Может быть, следовало для примера аккуратности и щепетильности возродить некоторые прусские добродетели, которые можно было бы также назвать китайскими добродетелями: ведь когда мы вернулись из Азии, посол Викерт (на бланке с указанием всех своих звучных титулов) уже успел отблагодарить мясника Келлера за его смачную копченую ливерную колбасу; точно так же, как и я, в свою очередь, отблагодарил его за идею, позволившую придать сюжету некую динамику: итак, она, то есть колбаса, вылетает вместе с Хармом и Дёрте Петерсами в юго-восточном направлении. Туристическую группу, в состав которой они оба входят, ожидает ее руководитель, сотрудник туристической группы «Сизиф» некто д-р Конрад Вентин.

Нужен ли этот персонаж и как его следует назвать? Не уместно ли здесь в соответствии с законами такого жанра, как кино, придумать нечто иное, не имеющее отношения к разговорам на тему «Давай заведем ребенка — Нет, давай не будем заводить ребенка»? И не нужно ли предусмотреть и такой вариант, когда между этим Вентином и нашим человеком на Бали, школьным приятелем Харма, увы — вне всякой связи с доставленной на остров самолетом ливерной колбасой — вроде как бы случайно, а на самом деле в соответствии с пришедшей в голову новой идеей — установится взаимодействие и это в конце концов создаст новую сюжетную линию?

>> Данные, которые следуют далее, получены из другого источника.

Every row comes from one small tree of marks. The marks that hang from a mark follow it in brackets, in the order of their numbers. Every link used is in the known rows. Which tree was each row made from?
Known rows
J87{J123{J428} J578}: [  6.9  -8.8 -26.2 -24.6 -24.9   5.4 -39.5  23.5   6.4   2.7  24.3 -18.3
 -14.8 -27.4  19.4 -13.1 -25.7  64.4 -14.6  27.2   4.8   9.2  20.3   8.4]
J677{J714}: [  5.4  -7.0 -27.3   0.0  -4.6  -4.3 -11.8  17.5  -0.2  -2.9 -18.0   3.3
 -24.3 -12.4 -13.0  10.3  10.7  -5.6  -5.5  18.0  -1.1  -4.4   2.0  -3.3]
J578{J677{J123 J714{J428 J718}}}: [ -1.9  10.3   3.4  16.1   9.3   5.5   8.3  -3.7  -7.3   4.6  -4.4   6.1
  -9.0  -3.0 -14.2  18.5  18.4 -31.5   3.8  -5.9 -11.2  -4.7 -12.9  -7.1]
J718{J714}: [  7.4  -1.8  -5.2 -13.8   2.3   3.6  14.3  14.7   1.4 -13.0   2.6 -22.4
  -2.1  -7.6  -1.3  -1.7 -10.8   3.3 -18.9  25.5  -2.9   0.6  27.5   8.2]
J714{J428{J578{J677{J123}}} J718}: [ -9.5   6.6  24.9  10.6  12.3   5.2   9.8  -7.1   2.4  11.2   2.1  -1.1
  21.0  16.4  -8.3  12.9   0.2 -31.0   6.0 -15.6  13.5  -5.4   1.3  -1.6]
J428{J578{J677{J123 J714{J718}}}}: [  2.4   3.7  -3.1   5.6  36.1   6.0  15.4  10.8  14.5  -3.3 -12.7   2.3
 -14.9   6.1 -13.6  20.0  20.5 -22.6   8.4  18.4   1.3  -0.7 -22.2 -15.0]
J428{J578{J677{J123 J714}}}: [  4.3   2.4   0.3   0.4  30.2   4.7  20.1  22.4  22.8  -8.2 -10.5   9.6
 -22.5   3.9  -5.5  21.8  25.9 -12.5   8.0  28.6  -6.3  -0.6 -26.5 -15.5]
J714{J428 J718{J578}}: [ -8.6  -3.4  -5.3   6.9 -12.6  -7.3  -3.3  -7.0 -18.2  -2.5  -3.6  -3.3
  16.1   6.3 -13.2  -7.6 -14.0 -20.3  -0.1  -3.5  25.2   5.6  18.7   5.9]
J437{J123{J428{J578{J677}}} J714{J718}}: [ -3.2  27.2  15.0  15.6  15.4  24.9  16.8 -51.7  10.9  -9.4   7.5  -0.7
  33.7   2.9 -19.2 -21.0  -5.6  25.9  -8.2 -18.9  20.7 -36.4   0.4   1.9]
J714{J677{J123{J428} J578} J718}: [  9.8   6.3 -13.4  -6.6  17.4 -15.4  -3.2 -27.8 -14.7  14.2 -20.2  -4.7
  12.7  12.6   1.0 -19.9   2.0   6.0   4.4 -15.8  -8.1  19.7 -28.4  -1.7]
J123{J428{J578{J677{J714}}}}: [ 14.4  -2.4  -7.1  -3.6  21.4  30.5   6.5   4.5  28.0 -16.1  -0.7  -2.6
  10.0  -2.8   4.9   1.7  14.3  32.0  -4.1  32.9  16.0   3.6  -7.8 -12.5]
J718{J578 J714{J428 J677{J123}}}: [  8.5 -12.1  -5.3  -0.9 -16.4 -23.8  29.4   8.4 -15.4 -32.5 -10.3  11.3
   4.4  -8.4  19.6 -15.0  -9.8 -24.7   5.2  17.2 -11.1  22.1  30.7   6.8]
J428{J578}: [ -0.6  -4.3   0.7 -16.7  14.9  -1.2   5.8  25.9  24.0  -3.2  -8.3  -3.5
  -6.6  11.6   0.1  10.0   3.9   6.1  -2.5  25.6  11.3  -1.3  -3.7  -3.7]
J714{J677{J123} J718{J578}}: [ -2.1  -0.8 -26.5 -12.9   9.3 -31.2   4.0  -8.6 -21.5 -10.7 -30.9  -3.4
  -7.8   6.4   1.9 -10.3  -4.3 -25.3   9.2  -4.6  -3.6  24.1   3.4  -0.3]
J578{J677}: [ -4.4   1.1   2.6 -18.1   7.3  13.1  13.0  14.4  12.3  -7.2  15.9 -21.2
 -22.5   0.5   9.0  27.9  15.3  13.5  -8.3  26.0  -5.1  11.4  -2.1  -1.8]
J714{J428{J578} J677{J123} J718}: [ -6.6  -5.9  15.2   2.0  -3.7 -26.3  -1.2 -12.7  -9.1  11.3 -21.4  12.0
  24.8  15.1  12.6   4.2  -7.4 -44.5  16.0 -40.0   2.7   4.9  19.1   3.2]
J677{J578 J714{J718}}: [ 10.4  -7.7 -34.1  18.9  12.1  -8.6 -13.2  -6.7 -17.3  17.4 -13.5  -2.3
 -21.7  -2.4 -33.0   0.5  12.7  -7.4   3.7  11.2   7.2   9.0 -34.6  -6.2]
J123{J428{J578{J677}}}: [ 10.5   3.3   4.2 -13.7  22.8  31.7  11.7   5.0  31.7 -14.4   6.3 -10.3
  16.1   5.5  11.0  -0.6   9.5  41.4  -7.8  32.5  15.9   4.9  -8.3  -8.8]
J437{J714{J428}}: [-11.5   1.1  16.6   2.8 -34.9  -7.7 -10.2   6.2  -7.0   3.8  14.5  10.8
  10.5  -3.3   0.0   3.5 -12.5  -0.3  -8.6 -10.9   7.4 -10.9  20.1  10.5]
J123{J428{J578}}: [ 11.1   3.8  -0.4 -16.1  17.3  21.8   0.9   7.2  29.3  -9.6  -7.0  -4.0
  22.8   7.6   3.9 -14.8   0.8  40.1 -11.5  26.9  18.8  -3.8  -6.1  -5.7]
J437{J714}: [ -7.9   4.4  -0.4  -9.4 -15.6  -7.3  -8.6  10.9  -2.9  -1.1   7.9  -1.2
  -7.1  -3.7  -5.4   3.1  -8.9  11.7 -12.5   6.2   5.0  -5.5   9.1   6.0]
J87{J578{J677} J714{J428 J718}}: [ -5.1  -5.7  -2.5  -5.7  -4.3  19.3 -28.8   9.0 -13.9  12.2  21.3 -24.7
 -14.4  -6.6 -12.5  -6.9 -16.0  18.5 -10.5  -1.5   5.0   8.9  41.9  11.0]
J87{J123 J714{J428 J677 J718}}: [ 20.4 -10.8   4.8 -23.7 -41.0 -13.7 -56.9  -0.8 -18.3 -12.5  26.0 -11.1
 -18.4  -5.5  13.4  19.8 -41.8 -16.9  24.1 -29.3  -4.6  16.2  53.6  22.1]
J437{J578{J677{J123}}}: [-19.9   0.4   8.4   4.3  21.9  23.1  18.4  20.6  15.0  15.1  11.2 -11.3
 -20.8  -2.2   8.4   9.3  23.0   4.4  -9.7  -2.5 -30.4 -19.5 -44.4 -15.8]

Write each row's tree
[-27.9 -14.4  17.3  25.2 -28.4   9.6  -8.5  10.7  -4.1  21.1  23.8   7.1
   8.3 -11.9   8.2  -1.7  -6.5  -0.5 -10.7 -33.2  -4.7 -30.5  -2.0  -0.9]
J437{J578 J714{J428}}
[ -3.1 -19.7 -15.5 -12.3 -23.3  -8.7 -44.9   5.4 -24.3  13.4   0.2 -16.1
  -8.6  -8.1   3.7 -17.2 -28.0  10.2  -4.7 -22.3   2.5  16.0  64.5  17.2]
J87{J578 J714{J428 J677 J718}}
[-10.3 -14.3   9.7  -2.0 -46.8 -23.7 -12.6  -0.4 -14.2  -1.2  10.1  12.2
   7.7  -8.3  24.6  11.0 -13.6  -7.0   1.5 -24.6   1.3   7.1  39.5  13.1]
J437{J714{J428 J677}}
[ -3.9 -26.1  13.2  -8.5 -27.8 -21.2  -1.6  10.3   6.6  -2.7  -4.7  11.5
  10.1   4.9  37.7  19.4  -2.3 -16.3  12.6 -14.1   4.7  14.8  35.8   6.3]
J714{J428{J578} J677}
[  9.9 -22.1   4.8   0.3 -24.1 -15.6  13.5  -0.8 -12.4  -4.7   9.5  -4.7
   7.4  -7.5  23.9   2.6  -8.4  -7.9   0.4   1.3  -9.0  22.2  30.3  12.5]
J718{J714{J428 J677{J578}}}
[ -8.2  10.0  -0.5  12.2 -11.5 -21.2   5.6 -52.0 -18.0   5.6  -1.1   3.0
   3.3   1.2  -9.3 -12.8  -5.9   3.6   3.5 -38.4  -1.5 -15.7   0.1  11.8]
J437{J123 J714{J677{J578} J718}}
[ -6.1   4.1  32.0   0.4   0.8   3.8  17.8  16.0  19.0   2.0   6.2  13.8
   7.4  12.8   8.8  17.4  11.6 -13.0   4.8   4.7  -2.0  -5.6  -7.0  -2.8]
J714{J428{J578{J677{J123}}}}
[-10.6  -4.2  24.8   7.5 -19.6   0.6   3.4   9.0   5.6  -2.3  22.9  11.3
   7.9   0.2   6.6  17.9  -3.6  -3.0   1.4  -1.4  12.9  -3.5  14.9   3.4]
J437{J714{J428{J578{J677}}}}
[ 13.9  13.4 -17.5  13.3  19.4 -17.7   4.6  12.5  -3.5  16.5 -26.1  27.4
 -31.5   3.1 -30.9  -9.6  29.5  -6.6   5.7  20.7 -28.3  -4.0 -73.7 -12.4]
J677{J123 J578 J714}
[  1.8   1.9 -13.0  -7.7  13.5 -30.3  -1.1 -17.0 -20.2  18.6 -20.7  -5.6
  -7.2  13.5  -1.7  -5.4   3.7 -15.1   9.3 -17.7 -14.1  20.7 -25.7   0.5]
J714{J677{J123 J578} J718}
[-16.5  19.1  16.4  26.4 -17.7   0.5  19.5 -45.0 -13.9 -11.3  13.4  11.3
  16.6  -1.1 -19.8 -12.1  -8.0  -8.0   0.4 -27.0  14.0 -29.2  13.0  10.4]
J437{J123 J714{J428 J718{J578{J677}}}}
[-28.1   9.7  13.2  25.0  -6.6  14.4  12.7 -18.4   8.1  12.2  10.8   6.1
  -1.8  -9.8  -7.1 -18.2   3.0  16.4 -15.7 -37.1 -16.9 -61.4 -21.4  -0.7]
J437{J123 J578 J714}
[  8.8  26.8   9.5 -15.6  29.3   9.3  11.3  10.0  25.6  -1.5 -22.7  12.2
  16.8  15.2  -8.1 -24.6   8.7  21.8  -9.0  18.0  -8.1 -16.2 -36.6  -8.6]
J677{J123{J428{J578}}}
[ -9.1   7.2   5.2   9.4   1.1  -1.2  12.7  -9.0 -15.1  -4.1   1.0   0.0
  10.1   8.6 -12.0  -0.6  -1.4 -26.1   4.4  -1.2  11.0   7.1  -0.7   0.0]
J714{J428 J718{J578{J677{J123}}}}
[  7.3 -10.7  16.6  -2.6  -8.7 -16.6  22.7   8.3   1.0 -12.0  -7.8   7.3
  17.0  -1.6  23.4   0.6  -8.7 -28.4   3.5  -4.3 -12.7   5.0  34.7   7.0]
J718{J714{J428{J578} J677{J123}}}
[ 15.3  17.9 -17.8  14.0  35.3   8.5  -4.0  -8.4   5.0   2.7 -39.2  15.9
  15.7   2.0 -32.1 -23.0   8.4 -10.5  -1.0   2.0   4.5 -18.4 -29.0 -14.7]
J677{J123{J428{J578}} J714{J718}}
[  0.6  -3.6  15.7  -2.0 -22.3 -32.9   4.8  -0.3  -8.5  16.1  -8.0  24.9
   0.1  10.8  21.6   0.2  10.4 -12.5  13.0 -18.8 -26.8  14.9 -20.8   4.7]
J714{J428 J677{J123 J578}}
[  5.7 -10.0 -20.2 -22.2 -17.9  17.9 -26.4  20.5   9.5  -3.7  41.4 -25.4
 -22.6 -30.2  27.9   5.0 -14.9  65.5 -10.3  34.3   1.8  20.7  17.8   4.4]
J87{J123{J428} J578{J677}}
[ 10.3  10.3  -0.5  25.3   0.0 -17.9   2.4   7.7  -7.1  21.6 -18.7  39.9
 -14.4   3.5 -25.1  -9.1  25.4 -18.5   9.5   3.3 -25.9  -8.6 -62.6  -8.2]
J677{J123 J578 J714{J428}}
[  4.0  23.9  11.1 -15.2  23.3  21.5  20.9   4.3  18.0  -6.7   3.6  -6.0
  -1.4   5.1   2.9   1.8  19.1  24.4 -10.3  22.6 -17.2  -0.5 -29.9  -8.1]
J578{J677{J123{J428}}}
[ 33.4   7.6   2.0 -25.2  10.3  29.6 -41.1   0.0  11.9 -24.3  32.0 -23.7
 -10.6   0.8  -6.4   7.2 -30.5  25.5  14.9  13.2  12.4   8.7  15.1   5.8]
J87{J123{J428{J578{J677}}} J714{J718}}
[ -3.4  -7.9  21.9  -7.2 -15.0 -27.4   7.3  10.3   7.2   2.4 -17.5  26.0
  10.9  11.2  29.2   8.4   4.1 -27.5  14.6 -19.8 -13.1   4.2  10.0   1.9]
J714{J428{J578} J677{J123}}
[-31.1   0.3  25.0  36.5  -2.0  17.8   4.3 -10.4 -13.5  26.1  27.0  -0.2
  12.0  -6.0  -2.3   4.2   0.4 -22.2  -4.2 -47.0  -9.8 -28.1 -19.1  -7.8]
J437{J578{J677{J123}} J714{J428 J718}}
[  6.0   3.7 -26.7 -11.9  13.2 -16.8   3.0 -18.9 -15.7 -15.1 -30.5  -2.3
  11.8   4.8   4.4 -25.9  -6.6  -3.8   5.0  -2.6   3.3  22.3   1.1  -2.5]
J714{J677{J123{J428}} J718{J578}}
[ 22.3  -5.5 -12.7  -7.2  -0.2  16.7 -23.6   1.8  13.1 -17.3  22.4 -11.7
  -7.4 -14.0   7.6  19.8 -12.4  16.7  11.9  19.4  16.3   9.0   3.8  -3.2]
J87{J123{J428{J578{J677{J714{J718}}}}}}
[ -1.8  -2.5 -19.7 -17.9  15.1  20.0 -27.4  13.5 -10.1   6.9  13.9 -36.9
 -31.2  -6.9 -17.7  -7.5 -12.3  30.5 -14.3  15.7   2.5  13.5  30.8   6.0]
J87{J578{J677} J714{J718}}
[  3.4 -14.8  -5.5  14.9 -13.8  -4.7  -8.4  17.6   6.1  -0.6 -13.2  20.8
  -3.9  -6.8  -6.2  13.6   8.7 -21.1   4.6   5.9   9.2  -9.0   9.7  -3.4]
J677{J714{J428{J578}}}
[  9.4 -12.6 -11.2  23.5 -16.4 -10.7  -8.4   7.2  -7.9  15.6  -3.1  22.4
 -15.6  -4.9 -14.7   4.9  17.7  -5.3   6.7  10.2  -3.2   4.8 -30.5  -3.0]
J677{J578 J714{J428}}
[-14.3  12.5  14.0  16.5  18.8  50.1  29.2 -27.6  29.1   1.8  15.5  -9.8
   9.5  -7.6   8.0 -16.7  22.2  44.9 -17.7 -16.2 -18.1 -49.0 -34.6 -10.8]
J437{J123{J428} J578{J677}}
[ -4.8  -1.0 -21.7  -6.5  17.5   4.3   9.1  -3.5 -10.7 -14.3   0.6 -25.0
 -11.7   3.7 -13.6   5.7  -0.5  -4.4  -1.5  23.9  19.1  20.1   1.9  -2.7]
J714{J718{J578{J677}}}
[ -9.4  -4.6  -0.2   8.6  -6.8   2.9   6.9  -9.3 -15.7  -7.7   9.2  -9.5
   8.9   4.3  -6.8   6.3  -4.9 -19.4   3.0   2.2  22.9  14.2  16.0   2.7]
J714{J428 J718{J578{J677}}}
[  5.4   4.6  -8.9 -13.1  19.3 -10.6  -3.3 -19.2  -3.0   1.7 -28.9  -5.5
  21.7  10.9   7.7 -13.1  -5.5  -7.2   3.4 -19.5   2.0   9.4   4.3  -2.4]
J714{J677{J123{J428{J578}}} J718}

Я попытаюсь помешать этому, хотя Харм Петерс, которого книги мало интересуют, и если он и читает что-то, то запоем детективы, склонен к сумбурным размышлениям и любит выдвигать самые невероятные предположения. (Он уже теперь предполагает, что длина колбасы превышает ее вес). Я также не хочу скрывать, что Фёлькер Шлёндорф, которому я рекомендовал роман Вики Баум «Любовь и смерть на Бали», недавно подарил мне «Контрабанду оружия» Эрика Эмблера; теперь этот английский оригинал триллера, действие которого происходит в Гонконге, Маниле, Сингапуре и на Суматре, занимает место в дорожном багаже Харма.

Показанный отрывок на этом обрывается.